Scientists have developed a supercapacitor that can be woven into clothing to power wearable medical monitors, communications equipment or other small electronics.
The supercapacitor packs an interconnected network of graphene and carbon nanotubes so tightly that it stores energy comparable to some thin-film lithium batteries, researchers said.
The product’s developers, engineers and scientists at Nanyang Technological University (NTU) in Singapore, Tsinghua University in China, and Case Western Reserve University in the US, believe the storage capacity by volume (called volumetric energy density) is the highest reported for carbon-based microscale supercapacitors to date: 6.3 microwatt hours per cubic millimetre.
The device also maintains the advantage of charging and releasing energy much faster than a battery. The fibre-structured hybrid materials offer huge accessible surface areas and are highly conductive.
The researchers have developed a way to continuously produce the flexible fibre, enabling them to scale up production for a variety of uses. To date, they’ve made 50-metre long fibres, and see no limits on length.
They envision the fibre supercapacitor could be woven into clothing to power medical devices for people at home, or communications devices for soldiers in the field. Or, they say, the fibre could be a space-saving power source and serve as “energy-carrying wires” in medical implants.

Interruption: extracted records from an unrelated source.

Each row is a point. A path goes straight from each point to the next, and from the last back to the first. The post is the endless flat space through its rows: a point in 2 columns, a line in 3, a plane in 4, and so on, so that a path can go around it. How many times does the path go around the post? Going back the other way cancels.

Post:
[[ 26  35 -32]
 [  5  -9   9]]
Path:
[[ 48 -12  10]
 [ -6 -33   0]
 [-40  -9  -2]
 [  9  76 -24]
 [ 38  55   6]
 [ 61  31 -27]
 [ 28 -15 -35]
 [-13   4  -9]
 [ 31  95 -36]
 [ 43  56   6]
 [ -1  23 -10]
 [-25   9 -20]
 [ 23  72 -15]
 [ 21  18   2]
 [ 38  26 -37]
 [ 19  36 -49]
 [-12   6 -46]
 [-16  29  12]
 [ 24  31   5]]
Times around: 3

Post, 8 rows:
[[ 56  31 -18  -3  21  -5 -17  48 -12]
 [ 34  -6  37  -1  29  23  15  15  20]
 [-11  59 -11 -27 -44 -17 -26 -37   2]
 [-15  13 -21  11  15 -19   8  12 -16]
 [ 37  21 -21   8 -57  56 -18  41  82]
 [-10   5 -25  32  51 -20 -10  13  22]
 [ 55  18  -3   2  -7 -10  20  -7  17]
 [ -5  56  33  73  49  -8  -3  30 -35]]
Path:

Liming Dai, a professor of macromolecular science and engineering at Case Western Reserve and a co-author of the paper in Nature Nanotechnology, explained that most supercapacitors have high power density but low energy density, which means they can charge quickly and give a boost of power, but don’t last long.
Conversely, batteries have high energy density and low power density, which means they can last a long time, but don’t deliver a large amount of energy quickly.
To improve the energy density by volume, the researchers designed a hybrid fibre.
A solution containing acid-oxidised single-wall nanotubes, graphene oxide and ethylenediamine, which promotes synthesis and dopes graphene with nitrogen, is pumped through a flexible narrow reinforced tube called a capillary column and heated in an oven for six hours.
Sheets of graphene, one to a few atoms thick, and aligned, single-walled carbon nanotubes self-assemble into an interconnected prorous network that run the length of the fibre.
The arrangement provides huge amounts of accessible surface area – 396 square metres per gram of hybrid fibre- for the transport and storage of charges.
The materials are tightly packed in the capillary column and remain so as they’re pumped out, resulting in the high volumetric energy density.